Can people vote safely in the midst of a pandemic?
Can populist leaders legally expand their authority through the use of emergency powers – even to the point they’re allowed to silence critics with impunity?
And, can politicians who refuse to acknowledge the severity of the coronavirus crisis effectively curb its spread?
Later this month, a group of experts will examine how the pandemic is challenging – and changing – democracies worldwide in a virtual panel hosted by the Kellogg Institute for International Studies. Kellogg expects to hold at least one additional panel this academic year examining COVID-19’s impact on democracy.
“We tend to think of democracies as stable institutional structures and nations,” said Kellogg Faculty Fellow Dianne Pinderhughes, a professor of political science and chair of the Department of Africana Studies who will moderate the event. “But there are changes that occur and unfortunately, we’re getting a chance to see those changes taking place in real time with COVID-19.”
The Aug. 31 “Democracies in the COVID-19 Crisis” panel is co-sponsored by the Kellogg Institute Research Cluster on Democratization Theory, which takes a unique approach to the study of democracy. By assessing neglected dimensions of political regimes, the cluster seeks to better understand what democracy is and how it’s changing.
The scholars on the panel specialize in a range of geographic regions and policy issues related to democracy, and will address the variety of strategies that governments are taking to protect their nations during the pandemic.
Pinderhughes noted a number of existential challenges facing democratic governments during the coronavirus era, from record unemployment to public health systems unable to cope with an influx of desperately ill patients. Meanwhile, fractures have emerged in civil society as people gather en mass to protest mask-wearing and stay-at-home orders.
“This panel will allow us to get a better understanding of how democracies function in times of extreme health crisis,” Pinderhughes said.
Panelists are the University of Notre Dame’s Jeff Harden, the Andrew J. McKenna Family Associate Professor of Political Science and a concurrent associate professor of applied and computational mathematics and statistics; Sara Niedzwiecki, an assistant professor of politics at the University of California, Santa Cruz, and a Kellogg visiting fellow; Susan Shepler, an anthropologist and associate professor at American University’s School of International Service, also a Kellogg visiting fellow; and Faculty Fellow Samuel Valenzuela, a Notre Dame professor of sociology.
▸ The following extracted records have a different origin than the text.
Each row is a point on a tangle of strands that fork, close into loops and nearly touch. The rows are in no order.
In the rows, zero is written as 128.
Points whose rows are less than 124 apart are linked; no others are. Some points are linked to none.
j_877: [153  97 134 130 145 103 107 123  94 141  67 100  83 170 101 126  66 106
 156 161 149 124 164 103 121 173]
j_183: [127 104 115 111 162 100  95 103 109 202 154 160  68 113 165 156  64 118
 156 129  84 150 186 144 141 165]
j_743: [134 100 135 109 184 130  79 104 118  77 141 123 109 129 165  91 107  60
 148  83 126  71 116 167 157 127]
j_72: [120 124 130  67 126 131 158  97 119  77 167 157 142 200 113 170 133 160
 132  50  90 127 128  97 177 113]
j_425: [116 138 182 168  97 188 136 122  84 139 187 139 164 143  94 138 142 131
  64 127 129 112  38 154 169 105]
j_774: [110 165 133 141  69 140 212 155 197 147 109 103 127 136 109 112 151 150
 111 162 158 156 146 108 111 135]
j_273: [ 94 135  89 109  97 179 128 177 187 175  92  69 171  75 158  95 128 156
 161 122 141 149 151 126 113 100]
j_851: [152  96 139 108 170 133  74 112 122 114 135  83 101 144 154  56 106  65
 174  86  74 108 132 146 154 120]
j_803: [178 123 162 169 185 118  97 109 102 144 126 143 122  76 131 121 165  88
  77 156 164  96 155 159 115 158]
j_329: [156  93 146 133 188  77 119 123 121  96 123 118  80 179 111 134  91 108
 143 139 122 128 145 127 100 186]
j_95: [109 151 145 117  90 119 143  92 119 181 140  89 130 134 150 142 103  97
 131 110 106 173 103 141 148 105]
j_132: [134 162 172 164 117 140 176 146 162 152 116 126 128 150 167 195 118 144
 127  93 117 141 128 117 101 116]
j_588: [115 119 100 150 113 145 111 104  95 122 142  98 165 107 119 116 145 133
 137  71  97 139  39 116 131  87]
j_948: [147 116 110  60 119 108 103 130 140 111 100 132  63 145 126 163 105 125
 141 110 134 162 160 104 140  99]
j_781: [127 128 125 143 100 199 147 232 180 156 131 132 163  43 119  98 165 138
 127 100 115 119 136 126 137  90]
j_210: [175  99 145 146 160 100  91  91  97 165 125  93 127 121 114 128 104 108
 166 161  90 153 127 134 130 161]
j_107: [126 133 109 144 172  75 142 118 102  85 118 116 137 178 103 136 120 139
 139 178 125 111 145 136 105 202]
j_841: [188 162 165 139 111 187 187 173 110 147 132 136 152 182 114 147 112 113
  85 147 155 138 111  91 143 131]
j_886: [147  87 167 109 159 123 115 134 102  35 123 122  72 157 115 103 126  90
 164 167 172 103 104 135 179 166]
j_84: [102 144 136 119  69 129 133 147 160 143 162 136 125 102 104 102 181 160
 108 123  85 148 111 131 120  86]
j_228: [113 137  92 111 127  81 125 104 124 109 142 100 130 140 119 120 134 125
 171 126 124 170 130 128 112 141]
j_55: [ 98 115 136 123 145  93  93  87 139  83 123 194 113 132 152 166 137 136
 150 105 140  76 112 148 119  93]
j_82: [122 116 132 132 134 168  91 141 106 170  86  86 174 112 179 120 101  95
 141  63 120 128 121 113 138  96]
j_903: [179 122 108  93  79 126 115 143 149 125  94 151  87 137 102 137 137 130
  96 133 148 154 165  80 138  76]
j_950: [134 109 111 145 141 109 141 139  91 135  92 132 100 153  93  98  93  82
 132 196 132 148 177 119 134 192]
j_108: [132 110  99 115 196  92 104 115 126 156 143 154  86 138 155 175 101 133
 159 122  93 136 187 117 110 163]
j_393: [140 114 101 144 144 109  96 126  74 117 154 173 148  88  83 112 162 103
 112 187 137 140 154 163 149 168]
j_337: [166 155 190 155 117 155 180 125 132 148 134  91 145 183 136 145 117  90
 109 121 136 155  92 114 157 138]
j_71: [121 159  87 106 126 162 156 160 199 168  96  58 139  80 168 112 144 124
 143 136 174 162 165 145 106 110]
j_25: [ 81 116  80  70 120 129  95 147 133 164 130 153 106  90 155 120 122 121
 177 104  54 155 173 130 135 103]
j_18: [100 140 157 174  91 224 153 142  93 143 183 176 134 138 107 145 155 162
  63 152 161 124  68 161 162 111]
j_207: [179 134 124 121 159 112 122  98 127  82 119  65 129 141 116 101 133  93
 146 145 186 130  91 154 126 145]
j_888: [118 133 124  55 112 129 132  93 141 123 144 146 123 175 136 168 119 129
 133  44  74 155 157 120 161  94]
j_881: [ 83 118 136  92  98 123 123 167 190 147 159 124 132  82 101  86 158 170
 129  87  70 114 118 159 121  83]
j_232: [ 86 128 119 144  92 163 113 150 139 163 109 106 183 118 171 129 118 143
 138  56  80 134 124 114 106  70]
j_980: [ 72 120 154  97 104  88 128 150 207 138 170 169 102  97 127  95 133 135
 147  91  69  89 150 149 122 107]
j_589: [155 108 113 125 143 130 105  95 105 173 107  83 144  96 107 126 111 108
 161 154 114 178 101 127 147 122]
j_920: [204 120 140 170 179 124 109 121 109 150 101  78 117 115  93 117 133  90
  83 166 156 129 162 139 107 160]
j_127: [125 107  97 126 138 124 162 151  72 100  91 141 123 129  79  71 108 109
 145 184 131 125 151 105 156 207]
j_407: [ 98 104 181  99 112 133 140 140  99  64 134 195 103 189 127 115 114  91
 124 132 142  93 110 119 203 152]
j_850: [111 120 122 132 144 119 108 149 156 147 128 143 148  89 185  76 143 122
 142 101 102  90 156 140  76 109]
j_911: [121 163 127 138  88 179 177 170 186 147 168 120 133 100  92 114 170 174
  90 126 114 162 102 142 136  93]
j_146: [128 153 144 157  88 208 179 184 144 134 192 136 133 116 109 129 167 181
  62 142 152 145  81 152 136 118]
j_681: [119 122 113  98 132 116 111 140 114  64 120 194 106 122 113 139 157 153
 151 162 170 117 142 120 131 144]
j_503: [117  92 180 100 161 111 111 126 107  67 140 153  85 164 146 108 134 102
 160 122 130 113 108 129 191 163]
j_615: [ 89 124 136 163 155 154 109 165 138 160 132 172 161  56 167  88 147 116
 123 127 125  63 156 174  93 116]
j_505: [127 101 135 114 170 114  76  86 114  79 121 135 134 124 148 135 113  97
 164  94 159  49  97 162 137 104]
j_969: [131 115 156 122  64 131 118  98 120 157  76 122 122 152 116 179  66 152
 116 120 153 124 112  64 124 126]
j_372: [120 116 178 154  87 105 128 105 112 179  82 126 120 165 137 155  84 123
 132 123 112 136 132  89 127 140]
j_111: [152 144 112 165 167  79 135 115 138 124 113  91 135 154 128 135 120 148
 111 183 134 148 177 145  87 180]
j_693: [ 99 151 135 121 105 120 131  97 116 202 116  89 129  89 175 159 101 145
 156 101 116 160 107 139 108 117]
j_274: [118 126 139 183 127 114 163 117  94 153 106  73 159 141 113 126 125 125
 150 160 142 173  86  88 100 156]
j_905: [145 124  94  77 143 100 121 148 126 107 118 111  85 149 131 148 124 146
 160 150 141 173 170 110 137 160]
j_862: [103 149 156 168 135 167 143 151 149 141 150 150 152 115 187 137 126 128
 110  30  81  60 129 134  85  96]
j_705: [137 174 155 138 104 135 171 129 127 136 172  94 146 163 145 125 130  97
  94 108 121 159  76 135 135 114]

The Kellogg Institute is known internationally for its interdisciplinary research on democracy, and the expertise of its faculty fellows on the topic makes it ideally suited to examine how governments are functioning during the pandemic, according to Executive Director Donald Stelluto.
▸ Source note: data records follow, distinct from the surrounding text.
Each row is a point on a landscape with many valleys, with its height.
A ball rolls from a point to whichever of its 2 nearest points has the largest drop for the distance, and stops where none of them is lower. Distance is the straight distance between rows; heights are no part of it.
k349: [-19  12  11  23 -26 -17  21 -12  -1   0  17  -1 -15 -14 -12 -27   9 -20
 -18  19  -8  26 -16 -13  15 -14]  h=4.63
k569: [ -7  12 -14  -6  -9  -3  13   7  -8   9   9  -2 -11  -5  29  -5   0   0
 -30  -8 -12   9   0  -7  28  -6]  h=2.84
k757: [-16  -2  -9  12 -11   3 -29   2   0  42 -21 -31  -6   7 -19  35  -2  -3
  -1  -8  -4  29 -24  -2  -7   5]  h=6.91
k125: [  9 -15  15 -19   8   1  23  10 -17 -12  17 -22  29 -18  16 -33  13   8
 -26  16  -1   9 -16 -13  -9  31]  h=3.49
k949: [ 37 -12  12  -3  15 -16 -13   5   8 -22   1  -7 -14  21 -10  -2   2  17
  -1   4   7   1  20  23 -27  10]  h=5.38
k977: [-25  12 -15  -1  17  -9   5   6 -10   1   8 -13  14 -17  15  -5   2 -12
 -15   4  -3   6 -26 -32  21   4]  h=3.35
k359: [  4   1 -24   5 -23  -4 -19   7  11  33 -19 -28 -44  16 -14  36  -7  24
   5 -14   2  29  -3  21 -26 -14]  h=6.73
k888: [ -1  22  49  46  21   2   5   5  -5   1   9  28  34   3   3   2 -27 -22
 -16  21  13 -55  16 -24   8  16]  h=3.37
k835: [  4 -38 -23  -3  37 -14  -8  16  12   7   2 -12  25 -16 -34  16 -17 -50
  37   9   1  -1  -4  23  -5   4]  h=7.29
k689: [-24   4 -10 -21 -34   8  -1  -5  10  -5  23  17  -8 -16   4   1  23  14
   5 -27 -17  16 -18 -14  -6   2]  h=7.38
k190: [-24  27  16  36 -38   3  -5 -16  15  20  19  39 -28  -4  -1   3  -6 -16
   8  -6 -15 -22   8  -5  18 -11]  h=4.43
k514: [ 26   2  47  32 -14  -2 -28 -15   3 -28 -18   9 -31  29 -35  21  20  35
   7 -10  24 -15  12  11 -37  14]  h=6.50
k890: [  8   0  55  39  18   4 -27  10  -6   6 -15  -1  12  14   0  24  -6  -9
 -10  -8  11 -56   1  18 -14  38]  h=3.51
k637: [-18  12  33  32  10  -3   9   5 -10   0  18   9  27  -8  18  -5 -16 -22
 -32  14  -9 -25  -5 -22  17   6]  h=3.45
k260: [  6 -21 -11 -19  17   3  24  -3 -14 -13   2   4   8  -2  -6 -11 -22 -10
  38  10  14 -40  19   1  13  11]  h=3.75
k973: [ 16  -1   7  25 -11 -13 -34   3  13   8  -8  -6 -42  19 -15  31  -5  -2
   7 -13  -2  -1  -2  35 -22   1]  h=6.52
k591: [ 12 -23 -20 -40  30   0  -9 -16   6  -6 -23 -22   1  -1  -2 -20  16  20
  37  22   6  19   6  25   3 -15]  h=8.20
k154: [  4 -40  12 -26  -5  10  -8 -12  17 -22  -1  -5  20  -1 -32   6  28   9
  30   2   1  25 -30  -4 -38  20]  h=7.14
k668: [ -9   2   2   2  51 -18  -5   7  -3 -21  11  18  23 -18  20 -11 -21 -30
  10  21  -4 -33  24   3  40  -2]  h=7.08
k420: [ 21 -10   8 -30   5  16  -9  12  16 -31  11  29  20   0 -18  19   8  24
 -10 -20   5  26   6 -66 -39  20]  h=1.95
k544: [  2 -13  -6 -26  29  -1  13   5 -10  -3 -18 -37   9   3  16  12  -7  21
  30  -1   3 -18 -10  -5 -12  27]  h=2.10
k6: [ 10   5   9  16  22   0  15   9  -6   4  18  37  20 -12   9 -15 -33 -39
   0  10  -3 -54  37  26  26  -1]  h=7.31
k641: [  0  -2  -9 -27 -15  13  -1 -13  -2 -13  15  10 -18  -6  17 -26  13  23
  26 -10 -10 -22  17  46  22  -5]  h=3.74
k116: [-22  26   4  24  38   1   8   0  -2   3  -1  20  22  -4  29   7 -35 -37
   0  24   0 -29  25 -17  46 -12]  h=6.84
k326: [ -6  -5 -27  -9 -19  14  15  29 -28  34  -6 -30  19   4  22  10 -13  12
 -29  -8  -2   1 -27 -21   0  20]  h=3.06
k961: [ 39 -44  19 -25  -3   0  -4 -15  18 -38  10  -8  -2   8 -34   1  12  23
  44  -6  11  13 -10  28 -47  24]  h=6.94
k478: [ 48 -23  -4 -17  -1  -7  26  17 -17  -1   5  -8  -3  13 -17  -8 -20   9
 -14   7  14 -20  27  23 -20  11]  h=5.69
k847: [  1 -28  21  16 -20 -14   9 -28  17 -24   5 -14 -20   6 -54   1  23  -1
  44  15  18   3 -25   5 -24  12]  h=5.84
k331: [-23  -4 -30  -5 -25 -46  14 -22  32 -33  12 -29 -43  -6 -31 -15  24  -9
  41   3  -5  31 -24   7 -12 -21]  h=5.28
k617: [  5 -15  35   1   8   3  -6  10   3 -21   6 -15  33  -6  -7 -11  13  -1
 -27   8   7   5 -24 -25 -23  35]  h=3.12
k947: [  6  -1  22  21 -15  24   1  12  -1  15   6  56  25  12 -27  28 -16   1
 -17 -18  15 -29  14 -37 -18  18]  h=2.58
k136: [ 28   2  15  15   2  30  -9  18  -5   7  -4  37  10  33 -20  30 -32  14
 -29 -10  32  -7  28 -58 -21   0]  h=3.20
k909: [  3  -8 -20 -27   0   3  41   9 -32  10  -5 -39  31 -17  32 -25  12  13
 -23  -1  -2   3 -31  -9   5  18]  h=3.48
k446: [ -1 -10   8 -18   2   0  -9  10  10 -40  27  15  23 -16  -2   1  13   6
 -14 -18  -8  25 -21 -33 -26  30]  h=2.63
k497: [-13  29 -42 -20  16 -15  -3 -16 -13   5 -35 -43 -11  -7  45 -15  31  19
 -11  -2  -2  45 -12   2  23 -34]  h=5.81
k387: [-10 -19 -11   4  19 -14 -22  15   9  20 -10 -19  16 -11 -23  29  -4 -34
  -3 -10  -4  16 -22   3  -3   6]  h=7.07
k169: [-33  33   5  28  14  -1 -21 -15   2  17 -11  -5  -9   5   9   3   6 -16
   0  24  -4  18   4 -17  38 -34]  h=6.33
k247: [  6 -28 -48 -37   0 -17  15  -7  -2  11  -3 -34   7 -19 -15 -34  23 -10
   2  -1  -3  47 -19  32   3 -27]  h=5.30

“Kellogg attracts faculty from multiple disciplines, and we have the ability to create a big-tent conversation that’s substantive and detailed,” he said. “The impact of COVID-19 on democratic processes is something that we’re all affected by, and we want to examine it in a way that balances the theoretical and the practical. What are the implications of the coronavirus at the big-picture level, and what do individual stories from people living everyday lives tell us?”
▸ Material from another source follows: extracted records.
Points on a hilly landscape, in no order, each with its height.
From any point a ball takes the steepest step (drop divided by distance) to one of its 2 nearest points. It stops when none of these is lower. Distance is the straight distance between rows; heights are no part of it.
j38: [  0  -5  12   1  16 -23  -9  16  -9  21  15  26  -1 -12   3  19  13 -32
   4 -25 -17  19   9]  h=3.04
j807: [ 33 -13   3  -6 -14  -3  19   3 -14   8  11  -5  -6  16  -1  19  -2  15
  -7  -4   8   1  17]  h=2.40
j53: [-32   2  -2  -3  12  -5 -18  -7  17 -13  19   1  10   2 -31 -34 -10  -5
 -14  35 -29  -5  -9]  h=6.14
j94: [-31 -11   7  -6 -38  17   9  10  40   2 -33   3  25  13  13 -11 -10  24
 -15 -11  -2 -32 -22]  h=5.06
j654: [-20  -4  15   2 -17  -1  -3  15   9  10  -7  28  14  -6  21   8   7 -13
   4  -9 -10 -10  -9]  h=7.01
j532: [ 40   5  28   9   1 -20  26  -5 -52  18  25 -13  -6 -16 -15  24 -26 -38
  -2  15  -6  24   8]  h=7.20
j813: [ 25  13   9   7  26   3  28   8 -40  10  15   5 -13  14 -20  34  -3 -14
  -1  -1  -5  16  24]  h=7.29
j545: [-19  -8  -6  -7  30 -41 -22  -1  24  12  23   5  15 -22 -15 -40  -8  -7
   3  -2  -7   6  -4]  h=4.98
j208: [ 31   6   5   7   3 -10  16  -7 -28  13  14   7  -7 -11  11  22  -8  -9
  17 -11   4   7  26]  h=6.66
j291: [ 36  17  20  10  10 -23  14   0 -52  16  32 -24  -6 -21 -29  18 -20 -48
  -5  18 -10  35 -13]  h=7.92
j399: [ 19  -2  26   9  10 -13   7   7 -39  10  24  -1  -9  -8 -22  25  -7 -50
 -13  16 -25  39   3]  h=8.13
j800: [-20  14  -5  10 -13  39   7   7   9  -3 -50   2  -2   6  35  10  22  27
   9 -19  37 -24 -13]  h=4.46
j644: [-11   5   0  20 -13  38  23  11 -19   4 -49   7 -24  25  22  39  22  23
  18 -20  23 -18  -4]  h=6.55
j93: [-28  27 -16  -2  23   2  -3  -5  32  -2 -24  14  20 -23  32 -24   1   5
  22 -11  18 -15   1]  h=3.36
j199: [  0   2 -14   8   4  23   7  -5  -5   0 -49 -13 -30  11  39  28  36  16
  28 -36  53  -2   4]  h=6.43
j240: [  1   4 -14 -14  12   1   1   4  20   3  -5   7   4   5   9  -7  13  21
   4 -16  12 -10  12]  h=4.53
j906: [ 31  29  -7   8  17  11  18  -9 -33 -14  20  -1  -7   3 -13  17  -8   1
   5  17   3   7  23]  h=6.73
j804: [-31  21   0   3 -10  17  -1  -6  13 -13  -3  23  15  -3  13  -7  -4  -2
   9  18 -17 -22  -2]  h=3.01
j682: [-23  -8   6  -5 -38  18   7  -2  28 -12 -11   9  17  15   2  -5 -14  16
 -13   3 -16 -28 -13]  h=4.97
j979: [ 33  28  -4   7  35  -3  17   3 -42  -1  28  -3  -5  -4 -26  19  -6 -13
   0   5  -3  20  16]  h=7.00
j607: [ -3 -19   8  -9  -4 -17   0  23   8  27  -2  18   4  -4  19  13  17  -2
   5 -35   1  -1   1]  h=2.38
j85: [-21   7  13   7   8  10   0  25  -6   6  -5  34   0  11   4  26  21 -22
   2 -12 -22  -1   1]  h=4.38
j193: [  6  -7  -7   0 -34  32  16 -12  12 -19 -19  -4  -7  28   5  11  -6  35
  -5  -2   8 -25   7]  h=5.22
j95: [ 10   7  10   5  11 -12  -6   2 -28   1  34   2  -4  -8 -21   9  -4 -31
  -8  21 -24  22   1]  h=7.50
j971: [ 20  -3  -7   0  16 -38 -17  -6 -17  17  44  -6   3 -40  -4 -11 -12 -20
  12 -12 -10  21  -3]  h=5.64
j497: [-56  10   2  -4   0   3  -4  -6  38 -12 -14  11  27   9  -9 -38 -17  -1
  -6  22 -25 -20 -14]  h=6.40
j954: [-20 -18   4  -5   4 -28 -27  -7  19  -2  23 -32  11  -1 -46 -59 -22  -3
 -28  42 -16   4 -27]  h=4.85
j137: [-16   0 -15  -1 -13  36   6 -10  24 -10 -59 -26 -14  16  34   3  28  28
   6 -23  56 -16  -6]  h=5.42
j316: [ 30  16 -11   2  -4  13  14 -16 -19 -19  16  -4  -3   6  -6   7 -10  14
   1  21   5  -5  17]  h=6.61
j982: [-20   7   2   1   2  17   5  19   3   2 -11  26   3  18   6  16  20   2
   0 -12 -10 -13   0]  h=4.72
j40: [ -1  10 -18 -10  13 -12  -9 -16  12  -6  23 -12  10 -11 -12 -37 -14  15
   1  23  -2  -5   3]  h=6.21
j439: [ 20  -2  -6   1  -9  26  22  -1 -11 -13  -3  -3 -12  35 -10  25  -1  28
 -10   1   2 -10  15]  h=6.12
j125: [ 22 -13  -5 -10 -33   3  12 -13   6  -4   2  -7   1   4  14   0 -11  24
  -1   4  11 -15  13]  h=2.33
j151: [  8  -6  26   8  -6 -10  13  10 -23  20   7  22  -7  -2  12  34   0 -33
   5  -9 -17  11  13]  h=7.48
j10: [ -9  14 -23  -7  40   2  -6   0  25   1 -24   8   3 -16  26  -6  23  10
  23 -41  31  -1   9]  h=4.65
j430: [-42  21   4   5  -7  15   0   8  22  -2 -21  24  27  -9  23 -12  -1  -2
   5   2  -6 -26 -15]  h=2.64
j574: [ 30  -8   3  -1  13   5  32   9 -29  23   0  -4 -22  24  -3  36   8  11
   4 -21  12   9  24]  h=3.03
j972: [ 11 -11 -10   4 -26  42  26  -7  -3 -17 -33 -10 -27  42   2  30   6  40
  -1 -10  17 -20   8]  h=5.27
j952: [ 38  10  18   4   7 -13  17  11 -48   4  28 -23   2   1 -41  18 -15 -35
 -21  25  -9  34 -15]  h=8.62
j295: [  1   0  -1  -6   9 -16  -9   2  -1   2  24   9   6  -9  -6  -4   2  -7
  -1   5 -15   4   7]  h=6.38
j292: [ -1 -15  -7  -6 -15  15  15  16   9  19 -28  -1 -14  24  21  18  26  34
   6 -29  18 -13  -2]  h=2.10
j501: [-14  -3  -2  16 -41  51  22   0   2 -17 -49   1 -15  33  10  30   0  36
   0 -13  11 -34 -15]  h=5.34
j57: [  6  31 -16   7  19   0  -3 -21 -14  -8  18  14  -5 -28  13   2  -2  -8
  29   3  -1  -1  22]  h=3.60
j709: [-22  -2  -1  -2 -43  37  16  -6  34 -14 -45  -5  12  14  18  -6 -11  36
  -9 -11  12 -34 -15]  h=5.13
j147: [ 30  -5   5  -9  19 -18  -1  22 -18   4  31 -12   1  10 -38   5   8  -5
 -25  -4  -4  23  -2]  h=6.00
j173: [ 25  -1  -7   2   3   2  14  -2  -9   9 -14   3 -16   1  29  23  12  13
  23 -28  26   0  25]  h=6.80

In a podcast about the upcoming virtual panel, Pinderhughes noted the wide-ranging responses to the coronavirus across the world. In some democracies, like New Zealand and Australia, authorities were able to control the spread of the virus, at least initially, by putting their countries under lockdown for weeks in the spring.
In others, particularly in Europe, governments resorted to extreme measures that included banning people from leaving their homes in most circumstances and requiring them to carry documentation when they did.
“That was tolerated,” Pinderhughes said. “Nobody thought that was a radical action on the part of the government.”
In contrast, in the United States, the question of simply wearing a mask has produced tremendous backlash in parts of the country, which “raises the question of why other countries seem to be able to tolerate greater government intervention and direction,” she said.
She also added that some leaders appear, at least initially, to have been more successful than others in containing the spread of the virus.
“The weaknesses come when there’s inconsistency at the top leadership, when the leader doesn’t understand what the science is about the virus,” she said. “Those that are strong and successful are willing to acknowledge that there’s a problem.”
Pinderhughes is a principal investigator in the research cluster on democratization theory, one of several faculty-led Kellogg clusters that receive three-year grants to conduct interdisciplinary research related to the Institute’s core research themes of democracy and human development. Other PIs in the cluster are political scientists Gary Goertz, Scott Mainwaring, Aníbal Pérez-Liñan, and Valenzuela.
The cluster received a second round of funding earlier this year to continue its work in areas including transitional justice, hybrid regimes and democratic erosion, civil-military relations, and legitimacy and state-building.